Oh that first one was simply fabulous!! Now I'm off to look at all the rest!


----------



## njb (Oct 5, 2006)

wow! impressive! I really enjoyed them all--thanks for sharing them with us--your dogs have a great life!


----------



## trainwrecka (Oct 26, 2006)

thanks for the kind words! my husband, nick, and I only have 2 goldens (ruby and mayzy). all the other dogs belong to family members or friends.


----------



## LaurJen (Aug 10, 2006)

They're great! Do you do this for a living?


----------



## desilu (Nov 2, 2006)

These were fabulous! I love, love, love the first one. I need a d-o-g-oh!! I'm gonna be huming that all night. Thanks for putting a smile on my face.


----------



## Booker (Nov 14, 2006)

That was fantastic! What a great idea. It's not hard to tell your dogs are loved and happy, thanks for making my day!


----------



## Joe (Apr 9, 2005)

I loved the video, your dogs, music, everything so well put together. Thanks for sharing with us. Joe


----------



## Denali and Gretzky's Mom (Jun 26, 2006)

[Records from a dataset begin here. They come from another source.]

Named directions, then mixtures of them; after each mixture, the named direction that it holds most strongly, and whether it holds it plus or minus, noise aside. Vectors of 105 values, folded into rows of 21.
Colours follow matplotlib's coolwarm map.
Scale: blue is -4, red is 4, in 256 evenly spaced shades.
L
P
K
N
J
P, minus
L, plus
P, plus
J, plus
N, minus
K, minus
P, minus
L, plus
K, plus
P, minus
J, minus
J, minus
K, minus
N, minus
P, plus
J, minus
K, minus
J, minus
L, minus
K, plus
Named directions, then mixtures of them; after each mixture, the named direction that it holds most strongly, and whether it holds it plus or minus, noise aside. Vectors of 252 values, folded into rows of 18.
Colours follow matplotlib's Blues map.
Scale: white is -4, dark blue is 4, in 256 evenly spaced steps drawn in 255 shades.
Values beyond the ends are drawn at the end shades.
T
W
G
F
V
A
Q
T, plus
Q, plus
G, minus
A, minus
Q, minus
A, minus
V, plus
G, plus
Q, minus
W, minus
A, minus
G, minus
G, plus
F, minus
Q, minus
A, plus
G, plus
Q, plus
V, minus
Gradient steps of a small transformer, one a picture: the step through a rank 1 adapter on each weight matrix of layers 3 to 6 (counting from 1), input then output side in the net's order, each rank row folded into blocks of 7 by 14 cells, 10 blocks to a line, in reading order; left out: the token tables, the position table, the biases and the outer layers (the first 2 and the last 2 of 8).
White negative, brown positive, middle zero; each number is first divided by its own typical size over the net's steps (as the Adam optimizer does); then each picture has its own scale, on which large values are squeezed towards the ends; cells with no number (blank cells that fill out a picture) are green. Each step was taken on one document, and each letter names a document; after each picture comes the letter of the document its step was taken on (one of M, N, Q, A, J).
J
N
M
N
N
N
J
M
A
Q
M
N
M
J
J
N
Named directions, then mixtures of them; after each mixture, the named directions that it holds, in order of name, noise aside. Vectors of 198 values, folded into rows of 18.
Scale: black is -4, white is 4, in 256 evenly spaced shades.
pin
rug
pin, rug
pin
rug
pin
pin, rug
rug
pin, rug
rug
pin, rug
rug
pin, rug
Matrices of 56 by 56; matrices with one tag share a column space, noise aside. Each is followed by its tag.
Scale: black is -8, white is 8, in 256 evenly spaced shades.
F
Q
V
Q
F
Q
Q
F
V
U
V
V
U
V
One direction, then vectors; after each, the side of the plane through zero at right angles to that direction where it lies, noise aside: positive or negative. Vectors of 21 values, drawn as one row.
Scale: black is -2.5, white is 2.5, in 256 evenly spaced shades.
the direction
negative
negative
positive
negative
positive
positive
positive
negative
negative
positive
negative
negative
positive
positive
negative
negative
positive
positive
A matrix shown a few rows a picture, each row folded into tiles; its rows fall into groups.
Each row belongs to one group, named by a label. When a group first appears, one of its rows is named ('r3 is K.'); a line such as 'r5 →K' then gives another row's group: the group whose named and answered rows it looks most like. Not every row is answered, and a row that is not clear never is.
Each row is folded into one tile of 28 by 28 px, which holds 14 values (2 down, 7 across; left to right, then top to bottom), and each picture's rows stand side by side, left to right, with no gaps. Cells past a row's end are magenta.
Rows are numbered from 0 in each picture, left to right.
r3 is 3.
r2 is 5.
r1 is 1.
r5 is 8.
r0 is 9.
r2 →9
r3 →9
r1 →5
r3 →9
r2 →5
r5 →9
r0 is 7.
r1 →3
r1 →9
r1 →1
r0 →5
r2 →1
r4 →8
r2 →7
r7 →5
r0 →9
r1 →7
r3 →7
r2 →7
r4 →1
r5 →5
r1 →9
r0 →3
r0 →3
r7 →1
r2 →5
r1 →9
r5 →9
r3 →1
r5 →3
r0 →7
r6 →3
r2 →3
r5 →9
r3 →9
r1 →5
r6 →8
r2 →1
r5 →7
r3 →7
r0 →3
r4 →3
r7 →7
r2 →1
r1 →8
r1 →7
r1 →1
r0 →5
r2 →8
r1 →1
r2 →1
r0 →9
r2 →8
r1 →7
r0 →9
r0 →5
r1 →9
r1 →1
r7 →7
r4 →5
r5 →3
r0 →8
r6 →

I loved all your videos!!! They are so well put together. Who sings the music? I would love to have that in my music collection!

Thanks for sharing them!


----------



## Katiesmommy (Sep 10, 2006)

Great videos....thanks for sharing


----------



## ontariogolden (Oct 24, 2006)

Thanks for posting those! All of your dogs are gorgeous. I really enjoyed watching them!!


----------



## vicki L (Jan 18, 2007)

That is too cool! I sat here w/a smile on my face!
Nice way to start the day!


----------



## BridiesMum (Jan 30, 2007)

trainwrecka said:


> I made 7 music videos of the dogs in my life (4 goldens, 4 labs, 2 dachsunds, and a few more).
> 
> 
> 
> ...


 I`ve just watched your video of all your dogs , absolutely brilliant, you must be a very good trainer to keep all of them under control. They all look as though they were having a great time. Well Done
Jackie from the UK
:wavey:


----------



## PeggyK (Apr 16, 2005)

What a fabulous video-I see earning potential for you in this field. I loved the first one-best dog video that I've seen!!!


----------



## jeffreyzone (Feb 8, 2006)

This is an excellent video! Five stars aren't enough!!! Thanks for sharing. You have wonderful dogs.


----------